Alentó al principio la
esperanza de acogotar el originario Mercado Común contraponiéndole la
AELC (Asociación Europea de Libre Cambio, EFTA en inglés) pero, cuando
vio que los otros miembros cambiaban de lealtad, ella misma la abandonó
y, siguiendo el viejo adagio de if you can't beat them, join them,
pidió el ingreso en la ya entonces Comunidad Económica Europa. Vivía
por entonces De Gaulle, quien siempre se opuso al ingreso británico por
considerar que la Pérfida Albión sería como un partaaviones de los
Estados Unidos. Y no le faltaba razón.
Pero
De Gaulle murió y el Reino Unido se incorporó a la Europa
institucional. Mal, con dudas, renegociaciones y todo tipo de salvedades
en todas las políticas y pilares europeos, desde la Política Social al
espacio Schengen o la moneda única. Inglaterra es Europa. Su vocación
europea es innegable. Pero su visión del continente es propia, peculiar y
no unánime con la de las potencias continentales.
Las
consecuencias de una Inglaterra fuera o dentro de la UE serán muy
intensas, sin duda. Pero es absurdo teñirlas de negro en parte o
pronunciarse contra la salida porque no hay criterios de validez
universalmente aceptada que lo permitan.
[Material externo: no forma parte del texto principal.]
Here is a tiny trained network, its code and every weight. The questions are about switching its units off for an input and a class, where a switched-off unit gives its printed mean instead of its output.

import numpy as np


def w(rows, s, z=0):
    codes = np.array(rows[::2]) - 128.0
    scale = np.full(codes.shape[1], s)
    scale[-1] = z or s
    return codes * scale


def f(y):
    return np.maximum(y, 0)


def log_softmax(a):
    a = a - a.max(-1, keepdims=True)
    return a - np.log(np.exp(a).sum(-1, keepdims=True))


def net(x, mask):
    res = np.array(x, float).reshape(1, 4) / 4 @ E
    y = f(res @ A[0][:, :-1].T + A[0][:, -1])
    res = res + np.where(mask, y, B[0][:, -1]) @ B[0][:, :-1]
    return log_softmax(res[-1] @ U[:, :-1].T + U[:, -1])


A, B = {}, {}
E = w([
[127,100,162,231,53,95,185,128,124,170,8,230],'x0',
[139,166,112,7,128,138,147,118,127,227,7,58],'x1',
[112,82,136,210,17,97,94,145,129,237,192,7],'x2',
[146,87,147,109,26,117,62,136,117,3,61,57],'x3',
],0.0031)
A[0] = w([
[130,129,128,120,137,129,130,127,127,119,121,138,112],'n1',
[128,135,126,80,185,134,136,123,130,70,86,195,98],'n2',
[129,135,125,89,156,136,117,127,122,109,179,91,97],'n3',
[131,131,126,74,131,134,132,130,132,182,72,98,102],'n4',
[130,117,128,211,120,133,122,131,133,61,211,170,104],'n5',
[120,141,125,133,177,123,144,125,132,203,174,170,97],'n6',
[130,128,131,160,111,129,134,126,123,140,90,160,106],'n7',
[129,122,130,164,124,130,125,129,127,98,166,147,103],'n8',
[130,126,130,121,86,122,115,126,132,62,101,97,103],'n9',
[132,129,133,202,90,128,138,128,118,153,43,198,104],'n10',
[128,136,123,84,161,136,115,127,122,105,186,85,96],'n11',
[133,128,131,175,106,132,131,126,125,139,71,178,116],'n12',
[122,119,128,137,112,122,126,137,132,146,138,107,211],'n13',
[121,127,129,126,100,123,131,128,130,88,111,105,152],'n14',
[127,124,127,150,101,128,124,127,129,158,145,93,104],'n15',
[128,130,133,182,100,126,141,128,117,150,65,178,101],'n16',
[125,121,128,170,80,127,121,126,130,185,160,62,95],'n17',
[129,133,126,98,163,133,133,125,129,91,101,169,100],'n18',
[128,126,130,123,99,122,117,127,130,82,111,108,103],'n19',
[129,118,128,198,121,132,124,132,135,72,196,163,110],'n20',
[128,130,128,116,141,129,131,127,128,113,116,145,106],'n21',
[129,132,125,97,167,133,132,125,130,91,100,170,104],'n22',
[126,135,124,84,181,133,135,124,129,75,91,187,111],'n23',
[129,133,126,91,171,133,134,123,129,83,95,179,98],'n24',
[129,134,124,93,154,135,118,128,123,110,175,94,98],'n25',
[132,131,126,57,131,135,131,130,133,200,52,89,97],'n26',
[132,123,127,125,127,130,132,134,127,120,117,134,240],'n27',
[129,126,129,124,110,124,120,128,128,99,118,114,104],'n28',
[129,132,124,105,145,134,120,129,125,116,158,106,98],'n29',
[125,123,128,153,97,126,126,126,128,163,147,89,99],'n30',
[125,122,126,156,94,127,124,125,129,168,149,83,98],'n31',
[133,126,129,121,129,126,133,130,128,119,124,126,255],'n32',
[127,126,131,121,82,122,115,126,132,55,100,94,107],'n33',
[127,119,130,151,127,131,124,136,128,106,149,143,201],'n34',
[131,132,122,43,134,138,134,132,134,213,40,81,104],'n35',
[123,149,125,134,219,120,150,122,135,253,208,205,101],'n36',
[126,117,126,192,53,130,118,122,131,215,175,28,99],'n37',
[128,129,132,190,95,127,142,127,116,154,57,185,100],'n38',
[134,130,129,90,127,131,129,127,128,167,86,108,98],'n39',
[131,119,131,190,122,131,124,130,130,77,191,159,101],'n40',
[133,143,124,30,197,137,112,127,112,82,249,37,105],'n41',
[122,135,126,131,154,125,138,126,129,168,153,149,98],'n42',
[129,119,130,179,123,129,125,132,129,87,179,153,100],'n43',
[128,124,133,115,50,116,106,125,135,4,79,70,106],'n44',
[130,122,131,175,124,129,124,130,129,90,176,151,102],'n45',
[130,131,128,124,157,124,128,128,131,165,152,151,138],'n46',
[128,125,131,122,94,121,116,128,130,74,109,103,101],'n47',
[129,135,124,83,182,134,134,125,130,74,90,190,102],'n48',
],0.0075,0.0036)
B[0] = w([
[133,127,128,129,127,125,128,134,126,122,139,126,134],'n1',
[142,132,135,159,116,112,123,164,111,100,199,117,193],'n2',
[109,96,129,128,112,109,136,137,168,129,114,137,172],'n3',
[96,147,130,94,134,106,131,117,101,86,99,128,183],'n4',
[91,155,129,68,135,98,136,118,93,79,85,119,207],'n5',
[153,83,126,134,141,173,129,161,97,122,90,119,185],'n6',
[112,100,127,128,119,116,133,139,160,128,120,129,155],'n7',
[116,136,127,96,131,113,133,125,113,103,110,125,158],'n8',
[147,96,124,130,146,163,135,154,106,132,103,126,174],'n9',
[85,75,123,137,110,103,136,145,200,132,109,133,199],'n10',
[105,91,129,129,109,106,138,138,175,129,111,138,180],'n11',
[99,96,126,138,114,112,133,138,174,136,120,131,175],'n12',
[81,189,130,219,134,140,116,100,117,165,139,137,212],'n13',
[123,129,124,158,144,152,130,131,110,146,114,130,174],'n14',
[138,125,130,138,126,121,128,150,124,107,162,128,163],'n15',
[98,83,125,129,114,108,136,145,181,127,112,131,178],'n16',
[144,124,133,147,124,114,128,170,121,88,192,128,199],'n17',
[140,129,132,143,121,117,125,151,118,108,172,121,165],'n18',
[144,105,126,125,139,151,133,147,114,129,111,126,156],'n19',
[95,154,129,82,134,103,135,118,98,89,93,122,194],'n20',
[135,127,130,131,126,123,128,139,124,119,145,124,139],'n21',
[137,131,132,148,120,117,125,150,118,109,174,121,168],'n22',
[133,139,133,167,116,116,122,157,112,108,192,117,191],'n23',
[142,129,133,147,120,115,124,157,116,104,182,119,175],'n24',
[112,99,129,127,112,110,135,137,166,128,115,135,168],'n25',
[86,152,130,82,137,98,133,115,93,69,89,127,203],'n26',
[44,207,122,253,129,147,111,76,110,194,126,134,229],'n27',
[140,112,127,123,135,142,131,141,119,127,116,126,143],'n28',
[121,107,128,121,117,115,133,134,154,126,122,132,150],'n29',
[141,124,131,135,124,119,127,155,126,102,166,126,168],'n30',
[142,124,131,138,124,119,127,157,124,99,171,127,174],'n31',
[49,198,127,249,127,143,116,82,106,189,121,137,245],'n32',
[146,96,124,136,147,167,135,155,103,134,101,127,180],'n33',
[88,184,127,172,130,131,118,90,117,159,119,129,198],'n34',
[70,162,129,84,140,95,133,109,83,63,81,130,222],'n35',
[161,62,123,153,151,209,128,179,72,126,59,111,237],'n36',
[147,131,136,171,124,108,128,186,115,73,226,132,246],'n37',
[93,79,124,131,112,106,136,146,189,126,109,132,186],'n38',
[110,138,128,97,132,110,132,123,112,94,109,125,163],'n39',
[104,145,128,79,133,104,134,122,102,88,96,121,184],'n40',
[59,63,128,165,94,88,150,143,215,146,83,152,253],'n41',
[145,102,127,125,136,150,129,148,112,123,108,123,153],'n42',
[109,139,127,86,133,108,133,124,108,93,103,123,171],'n43',
[154,76,121,147,163,195,140,173,83,142,82,127,223],'n44',
[111,139,127,90,132,110,133,124,109,97,105,123,168],'n45',
[130,123,126,151,133,155,126,134,110,137,106,124,167],'n46',
[146,100,125,126,143,155,134,151,110,128,107,127,163],'n47',
[139,134,133,160,117,113,122,160,112,103,194,118,189],'n48',
],0.023,0.0039)
U = w([
[150,138,149,150,107,112,110,159,123,102,252,114,112],'0',
[105,78,121,129,87,102,149,121,254,158,109,167,117],'1',
[106,181,130,65,150,96,134,83,92,86,97,116,118],'2',
[166,83,114,137,172,242,130,147,100,158,102,113,122],'3',
[124,188,126,154,127,152,90,48,139,203,154,142,253],'4',
[174,120,130,73,129,134,119,109,166,140,157,128,68],'5',
[199,119,129,76,126,130,122,104,164,137,148,129,83],'6',
[179,121,129,68,127,138,126,110,167,137,152,128,89],'7',
],0.01,0.0024)

Each question gives the input, the list of numbers given to net, and the class t.
The units are the neurons (one row each of A and B). Each row of codes is followed by its name. A weight is (code - 128) times the scale printed after its matrix; where a second scale follows, it is the last column's (A, B and U).
mask holds one flag per neuron, in row order. A switched-off neuron (its flag False) gives its mean, the last column of its row in B, instead of its output. The means were averaged over made-up inputs and are rounded, as every weight is.
A unit's drop is (log p(t) with every unit on - log p(t) with that unit switched off) / (log p(t) with every unit on - log p(t) with every unit switched off).
The circuit of an input: a set's keep is (log p(t) with only the set's units on - log p(t) with every unit switched off) / (log p(t) with every unit on - log p(t) with every unit switched off). Starting from the 12 units with the biggest drops (on a tie, the unit counted first), units are removed one at a time, each time the one whose removal leaves the highest keep (on an exact tie, the one counted first), for as long as the keep stays at least 0.8.
units of the circuit, in order: the units of the circuit, biggest drop first
unit that matters most: the unit with the biggest drop
top k neurons: the k neurons with the biggest drops, biggest first
drop when u is switched off: that unit's drop, to one decimal
input [4,-1,4,-8], class 3: units of the circuit, in order	[n36]
input [2,-7,-5,-6], class 2: top 4 neurons	[n5 n20 n40 n44]
input [5,3,-5,3], class 0: units of the circuit, in order	[n2 n48]
input [-5,5,2,-4], class 1: top 2 neurons	[n41 n5]
input [-7,-6,6,5], class 1: top 2 neurons	[n41 n11]
input [5,-8,3,7], class 2: top 2 neurons	[n5 n20]
input [4,-5,-6,-7], class 3: top 4 neurons	[n36 n37 n6 n17]
input [8,1,-8,-8], class 0: top 3 neurons	[n2 n48 n23]
input [-1,8,-2,-6], class 2: top 2 neurons	[n35 n26]
input [-8,1,-7,0], class 1: top 3 neurons	[n41 n37 n11]
input [4,6,6,-4], class 0: top 2 neurons	[n37 n17]
input [7,-5,-4,8], class 3: top 4 neurons	[n44 n41 n33 n9]
input [-1,-3,6,-8], class 3: top 2 neurons	[n36 n6]
input [0,-4,1,1], class 2: unit that matters most	n5
input [-8,-3,5,8], class 1: top 3 neurons	[n41 n36 n11]
input [-4,1,-3,1], class 1: top 2 neurons	[n41 n37]
input [-4,-8,7,6], class 2: top 2 neurons	[n5 n20]
input [1,-1,-6,-3], class 0: drop when n40 is switched off	0.0
input [-6,2,0,-1], class 1: drop when n41 is switched off	0.1
input [-7,-5,-2,-5], class 1: drop when n41 is switched off	0.9
input [4,-7,5,-4], class 2: drop when n5 is switched off	0.2
input [3,6,2,-4], class 2: units of the circuit, in order	[n35]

Por ejemplo, se dice que una
eventual retirada del Reino Unido podría provocar un segundo referéndum
escocés de autodeterminación. Sí, es una posibilidad. Y muchas otras de
diverso tipo. Gibraltar aparece también en la danza.
Repito,
esto es Europa y en Europa es tradición que las fronteras son líneas
políticas imaginarias, con consecuencias de todo tipo, por supuesto,
pero esencialmente mudables. Los pueblos europeos están siempre en
movimiento, agregándose, desagregándose, cambiando de régimen político o
de forma de Estado. Nada se queda quieto. Europa es siempre Europa con
Inglaterra de una forma u otra. Y la Unión Europea, que es parte de
Europa, pero no toda ella, también se verá forzada a cambiar. Hay ya
quien pide un nuevo Tratado.
Inglaterra
tiene derecho a marcharse de la UE y no hay derecho a negárselo. Nadie
lo discute. Lo que hay es presunciones distintas respecto al resultado
del ejercicio de ese derecho. Pero el derecho no se discute, como sí se
discute el de Cataluña en España.
Imagínense
ahora a alguien diciendo que, pues el Reino Unido es Europa, la
decisión sobre su salida deben tomarla también los rumanos, los checos,
los franceses, etc. Pues es lo que sucede en España.